Independent National Electoral Commission says it’s not part of its job to prevent vote-buying during an election.
INEC’s Resident Electoral Commissioner in Osun State, Prof Abdulganiy Raji, stated this on Thursday during an interview on Channels Television’s Daily Sunrise programme, on the menace of vote-buying ahead of Saturday’s gubernatorial election in the state.
Recall that last month’s governorship election in Ekiti State was marred with massive buying and selling of votes.
On Wednesday, Head of Secretariat, National Peace Committee, Rev. Fr. Atta Barkindo, said Nigerians should be concerned about vote-buying during elections in the country.
Barkindo raised the alarm that voters in Osun were already waiting to sell their votes during the election, lamenting that poverty had gripped the larger majority of Nigerians.

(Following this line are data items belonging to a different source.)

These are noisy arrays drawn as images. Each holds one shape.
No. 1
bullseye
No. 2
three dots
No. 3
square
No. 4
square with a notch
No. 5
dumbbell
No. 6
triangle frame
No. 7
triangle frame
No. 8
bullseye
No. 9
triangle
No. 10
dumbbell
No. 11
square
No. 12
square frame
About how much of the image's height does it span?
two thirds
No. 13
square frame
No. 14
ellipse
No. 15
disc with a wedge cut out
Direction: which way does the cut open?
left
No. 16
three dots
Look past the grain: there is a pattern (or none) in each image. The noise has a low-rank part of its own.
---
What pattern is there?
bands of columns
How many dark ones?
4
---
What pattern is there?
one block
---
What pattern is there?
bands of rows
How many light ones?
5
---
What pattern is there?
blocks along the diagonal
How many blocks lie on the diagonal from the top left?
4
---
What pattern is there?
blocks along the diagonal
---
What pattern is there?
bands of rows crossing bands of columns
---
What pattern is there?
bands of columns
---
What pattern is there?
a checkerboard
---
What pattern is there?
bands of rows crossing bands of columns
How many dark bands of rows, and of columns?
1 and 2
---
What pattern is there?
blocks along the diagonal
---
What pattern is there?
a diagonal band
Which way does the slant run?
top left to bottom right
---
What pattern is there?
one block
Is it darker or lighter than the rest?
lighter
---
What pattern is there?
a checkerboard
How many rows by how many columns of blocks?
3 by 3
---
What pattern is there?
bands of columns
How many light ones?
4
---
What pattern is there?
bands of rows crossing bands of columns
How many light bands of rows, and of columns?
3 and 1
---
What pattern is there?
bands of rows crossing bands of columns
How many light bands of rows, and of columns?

Speaking on Thursday on the menace, the INEC REC for Osun said, “As far as vote-buying is concerned, let me tell you that INEC can not prevent vote-buying. We can only make efforts to ensure that people are discouraged from doing it through voter education and sensitisation which we have been doing extensively.
“Vote-buying and selling is a criminal offence and INEC is not a security agency that can actually make arrests. We can only inform the security agents when it [vote-buying] is taking place. Then, they (the perpetrators) will be arrested and prosecution will take place where we will be joined.
“I am always surprised when people are talking about vote-buying and selling and they expect INEC to be able to stop it, an act that has nothing to do with the mandate of the management of an election.
“The people that are involved in vote-buying and selling are actually those that should be addressed.”
But Raji assured that INEC would work with other critical stakeholders to curb the menace of vote-buying in Nigeria’s elections.
Unlike what obtained during the Ekiti governorship election, the Osun State REC said INEC had made a new design for the placement of the voting cubicles as part of efforts to discourage election rigging.
He further said security agents should arrest voters who refuse to fold their ballot papers after thumb printing.